8/3/2021

The maturing of customer success (CS) and customer experience (CX) practices grants us the opportunity to reflect on how industry practices have evolved. We have increased clarity regarding best ways to deliver value and experience in the most resource-effective and scalable manner. We have learned that many of the early approaches to building and delivering customer success and support services are often not the best. Sadly, many of these ineffective approaches are still used today.

It is time to flip our approach.

Traditional Approach to CS: High-Touch First

In the early days of CS, the primary focus for many organizations was on how to protect revenues and retain the largest customers. In many cases, this meant focusing on just a handful of large customers, often representing 80+ percent of revenue.

The tendency was to quickly provide high-touch (or “white glove”) services to these customers. These services typically involved providing dedicated staff that worked hands-on with the customers. While often effective, this costly approach requires lots of human resources and is not scalable.

Additionally, this approach of focusing mainly on large customers meant that small and medium-sized customers often received little or no resources to help them reach their goals.

Shifting Customer Preferences

During FLOURISH Executive Roundtables hosted by Zoomin, numerous CS and CX leaders shared growing evidence that their customers – including their largest customers – prefer to solve their problems on their own, without being dependent on CS or support staff.

Customers report that when they have access to the content and resources they need, they can solve problems faster and easier on their own. The old assumption that customers want to talk to a person is not proving to be true.

This provides an opportunity to shift strategy towards making customers successful while also delivering the type of experience they want.

Flip The Model to Increase Success

CX/CS leaders at the FLOURISH roundtables report that they are beginning to flip the model.

Instead of prioritizing high-touch services that only benefit their largest customers, leading organizations are instead prioritizing streamlining access to the content and resources that are needed by all customers. They then identify and provide any additional “white glove” services that are only available to their premium customers.

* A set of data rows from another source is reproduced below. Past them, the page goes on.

A landscape with many peaks, sampled at points; each row gives a point and its height.
From any point a climber takes the steepest step (rise divided by distance) to one of its 3 nearest points. It stops when none of these is higher. Distance is the straight distance between rows; heights are no part of it.
bovi height 554: [ 33   9  21  -5  11 -57  28  14   2 -48 -37  -2  19 -24 -35  35  20  20
  -8 -50   9 -42  33]
Lom height 563: [-20 -13 -19 -29 -18  21  18   7 -45  33   6   8 -59 -18  40   4 -10   0
 -22  28 -29   3 -62]
fifu height 206: [-60 -12  -7  -8 -50  37 -17   1 -20  49 -34 -20 -47 -19  79   9 -12 -30
 -40  64 -30  40  -7]
Meki height 486: [-12   3  -1 -15   2  70 -28  -4  20  -6  -6  -4  -3 -27  19  -7 -28 -26
 -38   4 -41  16  -8]
Mivo height 362: [ 22  -2 -28 -20  -8   6 -28 -11 -13 -24  15  25  -9  -2 -16  12  34 -13
  17 -55   9 -36 -20]
Fuset height 607: [ -2   7  12 -38 -21   8 -18  39 -11  20   8  11 -16   3  21 -45 -25  43
   3 -23 -19  -1 -26]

By embracing a “rising tide lifts all boats” approach, vendors are able to increase the success of all customers and improve the experience for everyone in a more cost-effective and scalable way.

5 Steps to Flip The Model

Here are five steps that can help to flip the model:

1.  Identify the barriers that are common across your entire customer base that prevent customers from achieving success with your products on their own. Prioritize this list based on the issues that have the biggest negative impact on customers and that are hardest for customers to solve on their own.

2.  Determine the content, resources and tools that enable customers to solve their own problems and achieve success without requiring you to deliver hands-on, live support from your staff. You now either need to build these resources (for content specific to your product) or acquire them from third parties (for content related to non-product specific tools, such as helping your customers with project management or change management.)

3.  Provide access to the content and tools you need to deliver to your customers. This involves having intuitive, easy-to-use systems that provide your customers the documents, videos, guides, and related materials. It may also involve taking a product-led success approach, where you embed key reporting, links to your content, and other success resources directly in your product.

4.  Once you have built and delivered these resources to your customers, you then need to drive your customers to embrace these resources, getting them to always adopt a “self-service first” approach.  Customers should be encouraged to only contact you after they have tried to resolve issues on their own. This requires a change in how you engage existing and new customers to help them see the value in using these resources to quickly solve their problems and increase their success.

5.  Once your customers start embracing your content and resources, you can then focus on identifying what additional resources, services, and support you can provide just to your high-touch customers to further enhance their experience and increase their success. Since many of your high-touch customers will already solve a lot of their challenges on their own from the resources you have built, this gives you an opportunity to add some truly high-impact services that will wow these high-touch customers even more!

The flip model described above enables you to better support your entire customer base in achieving success. It requires changes to how you structure your team, and it will shift the focus of your team from prioritizing high-touch customer engagement, to instead focus on developing and maintaining high-impact content that customers can use on their own.

Embracing this approach requires making other adjustments to your organization, such as changing how you staff and manage teams, as well as the tools you need to build to manage content. You will need to shift your internal processes and perhaps your key internal metrics.

Whilst transitioning to a flip model is certainly challenging, once in place however, this new approach is incredibly scalable and empowers driving success with all customers!